Alberta set another record for number of new COVID-19 cases on Thursday.
Chief medical officer of health Dr. Deena Hinshaw announced 1,854 new cases of COVID-19 in Alberta on Thursday, bringing the active case total to 17,743. This includes 511 people in hospital and 97 in ICU.
“These numbers are very concerning and I know AHS are watching them carefully,” Hinshaw said.
Fourteen Albertans died since the last provincial COVID-19 update.
At her news conference, the province’s chief medical officer turned her attention to rural Albertans and some hesitance to following public health orders.

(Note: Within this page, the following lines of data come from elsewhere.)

B:
0: [-382 -181  190  100  -22 -145  -79 -297  -23  149  -30   59  -12  403
  212  -29  -53  136  -80   95  -26 -218   88  144  123 -223]
1: [-164  111   16 -110   86 -187   -4  -55    2  142  461   73  210    6
   54   58 -304  323   30 -141  101 -166   92 -122  -90   33]
2: [-421  -98 -112  153  -86   89  123  122  -17  125 -231 -181 -194  106
 -146 -316  130  -13  -27   32   10  123  -59  297  168  161]
3: [ 130  261 -254   75  118  300  200  194   54   53 -129 -296  185 -179
 -161 -141  208 -200  111 -269   -6  139   68 -161   55  287]
4: [-213  196  106   56   88  -80  -66 -119   66  193  159    6  276  259
  276   86   18  162   63 -103  137 -192  146  -93  110 -183]
5: [ 265   96  -79   99  156  282   91 -175   56  -55 -133 -223  180   57
   29  -49   72 -287   43 -154 -202  -60  158 -218   54  130]
6: [ 223  102  165   77  132  130   -7 -509  -36  -56  260  -76  331  375
  213   16 -202 -151   63 -175 -256 -306  291 -297   76  -76]
7: [-298  -37 -166  -35   95  -46  -88  258  248   97 -145  -59 -166 -136
  106   26  -17  192  -67  188  164   73 -147  175  -25  138]
8: [-299 -239   45  -24  -45 -180  107 -193 -170  132  145   65  -47  101
 -166 -151 -211  200  -86  -57  -74 -129   50   96  -43   33]
9: [-152  168 -236   46   22  112  223  276  -23  182  -88 -200  100 -183
 -258 -194  197    7   69 -252  117  152    6  -11   40  234]
10: [ -42 -104 -159   47  -29  175  241  -44 -133  -28   26 -201  -82  -43
 -366 -354 -126 -120   -4 -144 -219   80   32   54    9  365]
11: [ 209  164 -143  108  111  329  139  -60   45  -61  -74 -283  146   23
  -61 -158   62 -283   81 -186 -181   22  126 -166   89  241]
12: [ 143   14 -305  -61  200  185    7  226  261  -62 -231 -196  -93 -347
  -18   36    2  -71  -45   77  -15  116 -109  -53  -97  338]
13: [  39   88 -240 -111  234   -1  -52  276  291   94 -211  -67   59 -351
  121  226  105  109  -43   35  172   36  -88 -114 -140  124]
14: [-125  108  340  349   35  201 -147 -574   64   26 -130 -144  220  846
  550  -57  158 -281   67   33 -191 -306  300  -25  414 -369]
15: [ 231   12 -104   14  182  236  -39 -132  200 -157  -27 -183    2   -4
  128    4 -165 -175  -17   69 -216  -54   52 -120   -9  230]
16: [  78  154  -98  -41  120   60   94  -22   18   50  207  -97  215  -84
  -52  -21 -118   33   55 -208  -23  -61  106 -194  -53  160]
17: [-178  -77   68 -137  193 -304 -222  -93  214  161   59  190   97   -3
  375  355 -145  361 -115  150  173 -256    1  -74 -141 -212]
18: [ 316  181  -45  106  178  337   18 -222  125 -120  -23 -252  209  147
  163  -33  -11 -313   75 -109 -228  -92  180 -242   96  135]
19: [ 190  154  225   55  148   42  -46 -541  -27   -1  336   -5  423  401
  302  104 -201  -67   74 -198 -186 -375  331 -351   58 -180]
20: [-125  127 -173   73    7  134  226  147  -66  133  -27 -196  102  -67
 -246 -234  114  -40   67 -255   26   96   52  -18   70  222]
21: [-112  -26 -210  106  105  231  -41  196  276  -12 -448 -247 -207  -59
  106  -78  193 -146  -45  198   -6  150 -113  164  108  207]
22: [-117   59  -48  170   -4  188  150  -75  -63   81 -137 -216   74  177
  -92 -243  150 -164   54 -154  -93   12  112   18  171   95]
23: [-392   92 -117  -15   53 -125  -23  277  146  233  -39  -25   13  -85
   71   26   90  282   -6    7  278   37  -79  116   18   24]
24: [ -25 -156  -25   23  151   36 -127 -133  212  -22 -260  -52  -98   73
  247  101  -19  -39 -109  211  -91 -103  -10   28   -3   -4]
25: [ -26  207 -322  -57  206   75   16  451  292  151 -278 -150   71 -404
   34  140  248   73   14  -39  261  153 -106  -82  -73  188]
26: [  88   31  -85 -131  224  -25 -139  -27  257  -44  153   -3   57 -126
  236  202 -275  146  -39  105    8 -118  -10 -137 -133  128]
27: [ -30 -191  -20  109   27  165   40 -241    3  -71 -163 -152 -124  178
  -20 -187  -67 -177  -64   65 -265  -57   56   82   85  137]
28: [ 102   86  119  122   66  163   43 -420  -57  -35  184 -130  233  369
  111 -111 -139 -171   64 -160 -246 -215  250 -177  127   -2]
29: [  85  139   87  154  110  150   49 -303  -11   82  -94 -128  305  301
  173    1  170 -192   61 -190 -113 -188  237 -206  148 -138]
30: [  62  343  152   45  226  -14 -157 -226  183  146  161    1  488  296
  524  305   65   62  107 -134  120 -306  241 -340   91 -301]
31: [-336  208 -227   -4  122  -50   -9  471  247  283 -255  -92   53 -230
   97   95  318  216   18  -20  383  130 -113   67   25   33]
32: [-166 -168  187  112  -13   16  -49 -460  -53  -43  159  -34  -32  464
  154 -162 -286  -24  -48   85 -260 -230  146   85  129  -35]
33: [ -58    9 -218  104  -22  253  267  104  -86   21 -133 -276  -43  -84
 -357 -358   93 -189   34 -187 -133  161   20   59   83  361]
34: [-394  -18 -232   59  -78   34  233  323  -72  193 -133 -168 -125 -160
 -365 -325  134   91    1 -131  111  211  -90  226   53  289]
35: [-374   -1 -186  -10  -32  -73  176  275  -52  226   -6  -77  -36 -175
 -278 -196   53  204   -8 -137  160  125  -66  137   -8  208]
36: [ 278  -90  -46   30  182  205  -17 -278  121 -130 -153 -140   34   51
  115   24  -88 -230  -49   34 -274 -120  100 -157  -17  118]
37: [-453  -42 -129   13  -71  -95  136  201  -65  201   48  -62  -85  -49
 -236 -231  -20  231  -21  -76  133   87  -58  215   30  178]
38: [-311   72 -197  -99  106 -150  -18  364  185  222  -41   -1   -4 -274
   24   97   48  320  -25   21  303   66 -124   65  -91   98]
39: [ 207  -80    0   86  102  256   30 -341   28 -161  -29 -185   17  195
   42 -130 -159 -269  -19   -3 -344 -110  135 -102   62  166]
40: [-451 -159  -56  -40    6 -200  -37  113   73  170    6   49 -159  -22
   10  -39 -112  318 -103  131  141  -10 -106  223  -32   47]
41: [-370 -114   54  159  -33  -18   17  -98  -13  175 -253  -65  -49  276
   66 -131  179   11  -53   32   14  -63   39  174  176 -112]
42: [ -90  164 -230 -137  143  -83   77  302  102  178  129  -41  152 -348
 -104   73  -33  246   23 -163  219   46  -41 -121 -146  196]
43: [ 290  175 -295 -113  224  155  125  179  127  -10   46 -162  177 -407
 -142   53  -52  -42   41 -205  -15   63   16 -272 -172  345]
44: [-384   18 -270 -131   20 -167  130  439   37  230  111  -21  -72 -371
 -266  -95  -71  370  -24  -84  264  149 -152  136 -127  278]
45: [  67   38 -108 -169  254 -145 -108   55  228   90   49   71  152 -243
  211  321 -107  232  -62   24  130 -141  -13 -201 -203    3]
46: [  53  106 -161 -118  251  -56 -105  176  292  107 -118   -8  134 -264
  230  295   45  150  -30   36  178  -57  -39 -169 -139   25]
47: [ 164    1 -201  121  107  365   89    7  126 -116 -309 -312  -68  -35
  -56 -176   91 -327   -1    0 -212  100   16  -12   89  306]
48: [-242   -8  -15   33  163  -85 -196   59  291  161 -316   13    3   76
  401  233  189  129  -77  206  189  -97  -40   59   51 -189]
49: [  78 -107 -108  -50  196   46 -107  -38  238  -51 -170  -62  -67 -107
  179  139  -96   -5  -97  171  -71  -67  -37  -47  -92  112]
50: [ -70 -106  -59  169   -1  264   81 -145   24  -71 -202 -246 -140  207
  -44 -284   10 -252  -21   52 -245   32   44  126  166  199]
51: [ 273   41 -265    3  120  288  222   29   -7  -83  -70 -256   56 -239
 -301 -186  -29 -239   24 -201 -214   94   52 -164  -61  413]
52: [-465 -128   17   12  -36 -147  -47   -3   39  122  124   20 -155  153
   56 -124 -204  275  -68  137   67  -49  -56  249   42   50]
53: [ 109   -2 -259 -101  199  112  -36  172  261  -69  -85 -135  -80 -311
   29   72 -131   17  -50  100  -17   62  -99  -59 -136  318]
54: [-413  -62  -28   32  -47  -91   71   40  -43  160   93  -35  -64   95
  -97 -188  -86  198  -28  -20   65   -5  -17  187   65   91]
55: [ -76 -100   16   19  163   -4 -193 -121  263   -1 -174  -22  -60  110
  355  162  -53   35  -96  240  -24 -137  -13   27   11  -56]
56: [  41  227   -6  -86  221  -86  -85  -30  179  130  187   30  326  -35
  284  264  -58  182   36 -110  154 -187  109 -272  -75  -90]
57: [ 188  182   41   68  118  182   51 -294   -1  -44  239 -152  286  216
   96  -60 -152 -141   99 -210 -187 -170  228 -253   68   74]
58: [  57   76   63  -26   98  -35   68 -270  -77   71  321    2  290  113
   18   11 -210   73   39 -227  -85 -222  197 -237  -38   -1]
59: [ 349   21 -143  -50  201  219   40 -145  118 -147   27 -162   91 -132
    0   22 -184 -169   -4  -63 -228  -68   78 -239  -94  268]
60: [-118 -158  284   60  108  -57 -292 -553  164  -89  185   63   -9  542
  537  106 -385   69  -86  292 -204 -365  126   30   97 -202]
61: [-176 -338  -57 -123   23  -89  -32 -143   33 -120  282   20 -311  -38
 -100 -146 -585  210 -144  217 -200  -58  -98  185 -143  324]
62: [-206 -187 -153   25   23   97    3   62  117  -48 -130 -148 -292  -39
  -66 -189 -145    0  -85  189 -102   90 -113  228   17  295]
63: [ 142  -16 -268 -227  230  -58    4  188  199   -2   91  -10   15 -476
  -66  169 -233  186  -66   -2   48    3  -86 -157 -286  306]
64: [-162  -63   -1  235   14  234    0 -141   90    0 -374 -229 -106  317
  129 -196  202 -254  -21  101 -147    1   50  149  247   18]
65: [-303 -101  -57    3   73  -43 -129   60  215   42  -63  -39 -177   51
  193    2 -117  162  -76  236   59  -22  -95  189   23   73]
66: [-476 -146  -40   11  -32 -181   44  104   -9  244 -129   23 -105   18
  -64  -89   64  250  -86   32  152   -5  -63  217   24  -18]
67: [-370 -160 -152    6  -97  -44  218  123 -143  134   45  -90 -167  -95
 -388 -324  -95  144  -50  -89  -11  100  -60  221   -5  277]
68: [ 182 -295   24  -96   85   66  -21 -445   -6 -273  395  -35 -150   94
  -43 -134 -701  -16 -103  127 -446 -189   62  -40 -136  323]
69: [  96  216    1   39  117  106   69 -158    7   56  196 -107  314  126
   79  -10  -56  -48   86 -237  -53 -138  191 -238   51   38]
70: [ -62  246 -144  -78  194  -27  -63  225  245  146   69  -52  186 -170
  192  179   19  193   47  -54  234  -24  -10 -131  -55   62]
71: [  14  125 -238 -145  170  -64   93  249  101  148   55  -30  168 -385
 -108  106   -3  182    8 -169  165   27  -26 -167 -178  186]

[ -25 -320   74  194  210   66  102 -346   41  206 -167  131  196   87
  350  -74 -165  190 -218 -199 -298  155  134   25 -405  213  -51] -> 9
[-181 -687   34  210   65  -64  -36 -291  237   99 -265  133  274    3
  210  -13 -127  233 -127  -71 -336   96   61  173 -385  171 -147] -> 30
[  12 -365  -33  115   75 -156  -63 -208  224  246 -183  234  113  -22
  103 -113  -58  255 -148 -112 -255  132  115   62 -438    5  -39] -> 3
[-296 -314   73   65 -115 -262  -80   50  215 -389 -214  -24    4  -37
  -89  158  177   50  308   81   66  -60  -46  143  153 -142  -54] -> 45
[ 146   37 -106 -170  -63 -190 -108   70   97  194   56  279   27 -257
 -301   38  123   -3  -99   82  -53  -10  -70  -56 -117 -193  140] -> 47
[ -43  186   52 -233  163  208   81  -21 -123   -5  179  168  193 -302
 -158  328  -26 -216 -177  -32 -104    5 -153  -20  113  161  239] -> 62
[  72   48   52   17  293  114  101 -265   30  283  -33  234  117  -45
  208  -25 -158  135 -258 -290 -247  183  134  -35 -362  181  121] -> 28
[ -53 -337   53  235  -70   33  126 -187   -3    4 -195  -12  112  184
  249 -144  -78   26   22    4 -177  -71   25  -91 -114  162 -194] -> 4
[ -97 -236   13  -17 -192 -132  -19   77 -104 -233  -15  -29   96 -104
 -154  170  175 -163  100  279   57 -146 -206   -4  227 -125  -21] -> 7
[  25    2  130  181   81  134  236 -212 -275  -22  -70  -73   64  210
  346  -68  -47  -58  -37  -60  -66  -13   20 -184  -11  143  -48] -> 37
[  -7   72   46   12  203   69   92 -177  158  169  -91  216   55  -30
  114  -39 -139  115  -85 -286 -210   97  137  -42 -261  181   68] -> 6
[-172 -207   53  204 -273 -317    1   73  209 -345 -316  -92 -172  228
   27 -160  172   67  464   84  118 -172   38  -54  145 -171 -212] -> 71
[  21 -126  -20  -64  224  -66  -64 -185  206  278  -47  321  148 -206
   -8   52  -69  201 -250 -190 -248  194   88   90 -405   28  143] -> 5
[ -21  130   85   80 -266  -15  176  117 -256 -325  -32 -182  -88  173
   -2  -21  164 -293  294  232  174 -277 -154 -263  434  -52 -108] -> 40
[ 185   53   13   62  -54  125  183 -105 -291  151   48   33   83   80
  114  -98  -27 -173 -133   80  -92 -102  -76 -271  -12   97  -31] -> 41
[ 134   -5    9  195 -162  -95  136  -63   -2   77 -181   15 -116  264
  170 -342   13   23  137  -11  -41 -132   85 -258  -87   -7 -165] -> 20
[-286 -203   43 -185  156  -32 -113  -16  246 -152   -6  214  219 -388
 -236  415   19   10  -43  -62 -134   91  -96  255   -4   58  187] -> 53
[-254 -424   -8   15 -195 -253 -133   90  253 -265 -176   57   75 -136
 -210  148  146   11  217  175  -19 -115 -114  141  102 -114  -72] -> 13
[-112 -103   75  127   48  -54   69 -122  193  -52 -208   71  -13   94
  140  -74  -46  122  122 -174 -103   16  112  -14 -128   93  -57] -> 16
[  60  346  187  115  244  125  277 -204 -341  -64    4  -66  -54  200
  375  -24    4  -36  -11 -195   51   81  100 -201   29   61  104] -> 8
[-283 -187  111   60 -148  -38   57   65   33 -430 -128 -110   47    3
  -48  182  105 -152  300  124   53 -171 -127   25  326   42  -74] -> 17
[  -6  129  109   41  -36  166  217  -32 -307 -160   37  -89   55   75
  104   70   26 -257   50   74   28 -139 -115 -203  250  117   -1] -> 52
[ 123  321   88  -20  296   83  147 -190 -125  174   36  154  -15    0
  191  -10  -48   63 -161 -260  -83  154  124 -130 -189   55  189] -> 10
[  43 -193    9   65  208  128   77 -294  115  348  -87  255  204  -43
  193  -77 -218  148 -287 -231 -361  140  110  -18 -448  267   13] -> 29
[-182 -679   18  181 -184  -27   -2 -126   80  -75 -196    0  259   18
   77   28  -41  -24    9  185 -230 -115 -126   59  -64  145 -228] -> 31
[  52  243    9 -153 -146  -46   51  170 -200 -168  119   29  -37 -134
 -246  151  196 -278  101  204  147 -173 -194 -164  335 -146  117] -> 60
[ 169   18   45    1  154  212  177 -220 -320  242  104  107  214  -40
  177   34  -90 -113 -337  -25 -191   44  -57 -161 -145  169   91] -> 2
[  90  216  -77 -160 -168 -307 -102  212  117  -46    4  169 -162 -159
 -354    9  249  -43  167  115  145  -97  -60  -99  111 -324  121] -> 36
[-145   34  -15 -191 -151 -108  -72  202  155 -235    9  124   19 -266
 -392  241  148 -177  190  133   52 -150 -175   18  265  -74   89] -> 49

“COVID-19 is not a Calgary problem or an Edmonton problem,” Hinshaw said. “This is a provincial problem within the context of a global problem.”
She said the relatively low rates during the first wave in communities with smaller populations or at a distance from urban centres may have lulled some rural Albertans into a false sense of security.
“Unfortunately, our overall active case rates prove that COVID-19 doesn’t care where you live… It only takes one case entering the community to cause significant spread,” Hinshaw said.
She also warned that “being further away from health care, especially from advanced services like ICUs, can also make the experience even more daunting for those living in rural areas.”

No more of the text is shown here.